Artigo | Entre a Gênese e o Apocalipse
Retornando para a programação da Mostra Tiradentes | SP de 2021, as seis produções apresentadas na Mostra Olhos Livres da 24ª Mostra de Cinema de Tiradentes se unem pelo uso da provocação de sentimentos muito potentes enquanto indivíduos e sociedade. Todavia, a curadoria de Francis Vogner dos Reis e Lila Foster, refletida na forma como a programação dos debates se deu na edição mineira, parece subdividir o recorte em duas categorias, como desdobramentos temáticos.

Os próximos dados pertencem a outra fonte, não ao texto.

Each row is where one point has got to under a steady rotation. How many ticks took it there?
The counts run from 0 to 289.
[130 115  82 160 131 139 118 161  99 105 116  96 152 146  77 151 135 117
 156 169 126 110 107 112 128 115 128  85 116 113 156 172 118 131 111 109
 116 113 115 140 106 131 111  80 115 118 107  95 123 131 130 122 152 142
 114 188 123 162 154 163 130 115 111] | 270
[141  87 134 105  98 107  91 152 108 110 113 116 137 100  79 103 115 122
 143 172 150 108 159 123 173 137 124 146 110 144 148 189 141 147 144 126
 144 116 155 126  96 159 139 125 132  97 142 142 158 125 113 128 128 137
 140 170 126 126 148 112 140 139 118] | 225
[133 149 134  97 124 127 102 178 117 146 161 118 155 137 116 187 126 104
 134 167 165 116 107 107 165 124 132  99  75 150 128 167 117 134 102 117
 159 103 117 128 118 137 101 101 103 101 101 130 134 118 125 106 110 113
 114 170 126 124 112 141 144 121 142] | 54
[129  98 146 118 138 102  89 171  83 125 103 131 128 113 126  91 118 104
 119 154 130 113 121 161 179 121 143 160 111 144 154 171 120 139 145 146
 136 132 126 106 119 155 127 137 148 106 126 116 120 122 128 110 111 115
 161 195 142 139 155 113 133 142 137] | 238
[110 112 129 108 109  93 102 160  75 118 124  90 116 114 120 149 117 115
 182 152 153 113 120 122 154 136 156  92  75  79 127 145 101 132 125 156
 139 101 118 111 123 143 110 105 100 125 110 131 146 149 140  87 118 142
 124 171 135 125 111 129 142 157 121] | 93
[131 128 110 181 123 116 118 160 102 116 131 104 152 121  88 140 108 106
 145 189 119 128 112 117 139 135 126 137 146 147 152 183 125 138 138 121
 124 152 166 120  92 125  72  92 106  97 144  97 135 111 146 151 138 138
 125 204 139 120 130 138 123 104 129] | 274
[122 124 106 145 127 113 115 166 111 126 131 131 148 129 104 120 107  88
 142 173 132 120 108 127 192 125 133 152 112 159 131 196 148 163 145 117
 132 147 153 111  97 139 132 127 119  97 125 113 153 107 118 139 100 121
 125 180 119  84 114 115 127 110 161] | 277
[138  95 154 108 109  88  90 156 119 120 123  86 116 126 132 137 104  87
 154 167 139  98 148 131 127 143 151 116 100 146 148 149  98 134 142 155
 136 102 122 120  85 118 110  97  98 102 120 114 112 135 155 102 120 123
 142 196 135 128 139 133 124 159 120] | 8
[145 119 121 123  95 108  90 173 121 116 141 105 158 105  68 148 126 131
 134 169 143 109 139 100 142 135 112 112  95 120 156 192 127 144 129 115
 150 110 143 124 103 126  96  78 114  87 118 135 143 112 109 137 128 138
 102 142 130 112 139 131 137 120  97] | 71
[142 102 147 136 145 101  93 150 115 101 113  92 112 139 146 124 102  81
 160 151 124  97 147 141 130 138 164 125 114 157 152 156 112 133 150 151
 125 113 146 113  80 121 121 101 105 103 131 116 110 124 150 121 122 124
 132 223 141 113 125 120 117 150 142] | 9
[135 127 120 129 118 110 113 167  87 112 142 126 134 145 131 162 102 100
 176 163 150 152 130 126 140 114 136 113 109 141 134 155 111 145 116 138
 132 144 115 111 100 166 106  83  79 125  91  91 114 160 160 106 140 132
 132 186 115 155 113 147 120 135 113] | 232
[115 131 140 136 120 124  86 134 104 143 124  91 117 134 114 146 111  84
 165 158 159 103 122 135 163 135 149 109  97 120 124 155 123 148 122 142
 137  92 176 131  94 141 138 142 132 131 114 146 162 131 122  93 117 144
 143 196 161 139 128 129 160 130 160] | 204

De um lado, filmes que trazem um olhar humanizado sobre passado, origem, ancestralidade. Usa as relações mais diretas entre as pessoas, que vai da amizade à família, passando por uma comunidade. Dois documentários, assumidos com força enquanto linguagem e uma ficção que usa a fantasia – e a música – enquanto condutores da narrativa, mas que evocam um realismo de representação que não deixa de se aproximar dos outros da trinca.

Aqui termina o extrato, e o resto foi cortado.